Al-Daghri, NM, Alokail, MS, Manousopoulou, A, Heinson, A, Al-Attas, O, Al-Saleh, Y, Sabico, S, Yakout, S, Woelk, CH, Chrousos, GP, et al
European journal of clinical investigation. 2016;(12):1031-1040
Abstract
BACKGROUND Overweight adults are at increased risk for cardiovascular disease and vitamin D deficiency, whereas an important feature to vitamin D physiology is its sex dependence. The aim of this study was to examine whether vitamin D status improvement exerts a sexually dimorphic effect on serum proteins associated with cardiovascular risk among overweight adults.
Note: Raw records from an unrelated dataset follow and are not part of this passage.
arr =
[[4 6 2 8 6 6 5 4]
 [4 4 5 5 4 8 2 3]
 [5 4 5 4 4 2 5 5]
 [3 6 3 4 6 5 3 5]
 [5 3 8 7 4 5 8 5]
 [4 5 5 4 4 5 1 4]
 [3 7 2 4 7 4 3 6]
 [4 5 4 4 4 4 3 4]
 [4 5 4 5 5 5 4 5]
 [7 4 7 6 5 6 5 4]
 [6 4 6 5 3 6 7 5]
 [6 3 6 5 5 6 7 5]]
Rows and columns are counted from 1.
(1, 1) => 4
(9, 5) => 5
(5, 6) => 5
(1, 4) => 8
(11, 1) => 6
(8, 4) => 4
(1, 3) => 2
(12, 4) => 5
(10, 5) => 5
(6, 8) => 4
(10, 1) => 7
(10, 2) => 4
(4, 8) => 5
(10, 8) => 4
(2, 5) => 4
(9, 4) => 5
(1, 2) => 6
(9, 6) => 5
(9, 3) => 4
(10, 6) => 6
(9, 1) => 4
(10, 4) => 6
(6, 2) => 5
(2, 6) => 8
(12, 8) => 5
(4, 2) => 6
(1, 6) => 6
(3, 6) => 2
(3, 2) => 4
(4, 6) => 5
(3, 5) => 4
(7, 7) => 3
(11, 8) => 5
(4, 4) => 4
(6, 4) => 4

A = ((27, 65, -9, 0, -41, -39, -16, -31, -23, 19), (29, -12, 45, 12, 59, -44, 21, 14, -33, 4))
Indices start at 1.
(1, 1) -> 27
(1, 8) -> -31
(1, 2) -> 65
(2, 9) -> -33
(2, 2) -> -12
(2, 10) -> 4
(1, 7) -> -16
(2, 1) -> 29
(1, 6) -> -39
(1, 10) -> 19
(2, 7) -> 21

B =
[[ 22   0 -21  16   8  33 -13 -18   0 -17 -51 -10]
 [ 21  -8 -21   6  -6  10   4  11  -9  57 -12  40]
 [ 24  14 -26 -17  14   7   0  16  10   7  54 -10]
 [-26   8  13   8   6 -32  17  -8  36   4  -9  34]
 [-11 -21  12   6 -20 -44  15  44  -1  -7 -15   6]
 [ 33   0 -30 -23   2   9   6  34 -13   9  12 -11]
 [  9  10 -23 -41   1  -4  24  -5 -19  12 -14  10]
 [ -9 -21  28  -9 -23  -3 -10  10 -56   7   5  -8]
 [-10  -2   4 -22  -5   4  12 -30 -10 -35 -56 -10]
 [-10 -21  13   6 -20 -44  15  44  -1  -6 -16   6]
 [-14  10  20 -30   2   3  -2 -15 -15 -18  42 -37]
 [ 26 -18 -15  15 -16   1  -8  47 -14  32  12  10]
 [ 10   2  -4  21   4  -2 -12  27   9  28  53  11]
 [-17   3  16  37  10  16 -20 -29  28   3 -10  13]
 [-11   8  16  26   9  32 -20 -34  -2  31  15  16]]
Indices start at 1.
row 1 col 1: 22
row 14 col 3: 16
row 1 col 6: 33
row 6 col 4: -23
row 1 col 4: 16
row 5 col 12: 6
row 7 col 11: -14
row 7 col 7: 24
row 11 col 11: 42
row 4 col 8: -8
row 10 col 7: 15
row 2 col 6: 10
row 6 col 1: 33
row 12 col 12: 10
row 12 col 2: -18
row 2 col 8: 11
row 10 col 5: -20
row 3 col 11: 54
row 4 col 2: 8
row 7 col 9: -19
row 4 col 10: 4
row 5 col 5: -20
row 2 col 4: 6
row 5 col 2: -21
row 12 col 10: 32
row 15 col 6: 32
row 14 col 10: 3
row 1 col 7: -13
row 3 col 4: -17
row 12 col 4: 15
row 11 col 8: -15
row 13 col 10: 28
row 4 col 11: -9
row 9 col 9: -10
row 1 col 5: 8

X =
6,-14,11,-4,-22,-20,2,2,8,12,-1,-16,-2,3,12,-12
18,-1,-5,6,0,1,-16,-2,10,13,-2,5,-14,-12,-15,21
-6,-6,27,-9,-4,-3,5,-7,4,8,-5,7,-8,9,24,-8
10,5,-11,21,6,13,10,-6,-4,-5,3,-16,-12,-1,-15,-18
-9,1,-19,-14,9,-1,-3,-19,1,-6,-7,22,14,8,-5,-10
8,7,-23,-15,3,-2,-1,-12,14,1,6,19,5,0,-17,-1
-26,17,-3,1,11,-4,20,5,5,-7,-7,-8,2,-4,-12,8
Rows and columns are counted from 1.
(1, 1)	6
(5, 3)	-19
(6, 5)	3
(3, 9)	4
(4, 16)	-18
(1, 5)	-22
(2, 8)	-2
(6, 13)	5
(5, 5)	9
(4, 13)	-12
(3, 10)	8
(5, 6)	-1
(6, 3)	-23
(1, 7)	2
(2, 14)	-12
(6, 6)	-2
(7, 1)	-26
(4, 5)	6
(1, 2)	-14
(3, 2)	-6
(6, 15)	-17
(4, 14)	-1
(5, 4)	-14
(6, 7)	-1
(3, 15)	24
(7, 13)	2
(7, 15)	-12
(2, 7)	-16
(5, 16)	-10
(7, 11)	-7
(1, 16)	-12
(3, 16)	-8
(2, 2)	-1

data =
[[ -9  18   2   4  17  12  12 -24  30]
 [ -1  -9   6  12  36  -5 -35 -20   2]
 [  1  -5  -3  -6 -11   1 -12  35 -11]
 [ -1 -30  25  26  41 -23 -22 -63   3]
 [  7  -3  -5   3  18  -5 -24 -16  -4]
 [ -3  21  -7  -9 -14  12  28   3  13]
 [  1   2  -2  -3  -9  -3   9 -11  12]
 [ -2  10  31  -6  10   3  13   5  29]
 [ -4 -32   3  29  16 -15  -1 -59  -6]]
Indices start at 1.
(1, 1) -> -9
(2, 8) -> -20
(4, 7) -> -22
(4, 6) -> -23
(1, 7) -> 12
(6, 3) -> -7
(8, 4) -> -6
(2, 6) -> -5
(5, 5) -> 18
(5, 9) -> -4
(1, 3) -> 2
(4, 8) -> -63
(1, 8) -> -24
(6, 5) -> -14
(8, 1) -> -2
(9, 9) -> -6
(9, 3) -> 3
(3, 1) -> 1
(4, 9) -> 3
(7, 9) -> 12
(1, 5) -> 17
(9, 1) -> -4
(7, 6) -> -3
(2, 5) -> 36
(9, 5) -> 16
(5, 2) -> -3
(9, 2) -> -32
(3, 5) -> -11
(7, 5) -> -9
(8, 3) -> 31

MATERIALS AND METHODS Unprocessed serum from age- and BMI-matched men (n = 26) and premenopausal women (n = 24) with vitamin D deficiency and after they achieved sufficiency through a 12-month nutritional intervention was analysed using our previously published depletion-free quantitative proteomics method. Key findings were verified with ELISA. Differentially expressed proteins were subjected to in silico bioinformatics assessment using principal component analysis, hierarchical clustering and Metacore™ pathway analysis. All mass spectrometry proteomic data are available via ProteomeXchange (identifier: PXD003663). RESULTS A total of 282 proteins were differentially expressed after the intervention between men and women (P-value ≤ 0·05), in which the blood coagulation pathway was significantly enriched. In agreement with the proteomics findings, ELISA measurements showed vitamin K-dependent protein C, von Willebrand factor, fibrinogen gamma chain and multimerin-1 proteins, of relevance to blood coagulation, to be differentially affected (P-value ≤ 0·05) between sexes after vitamin D status correction. CONCLUSIONS This study identified novel protein-level molecular indicators on the sexually dimorphic effect of vitamin D status correction associated with blood coagulation among overweight adults. These sex-mediated vitamin D effects should be factored in the design and interpretation of vitamin D observational and interventional studies testing cardiometabolic outcomes.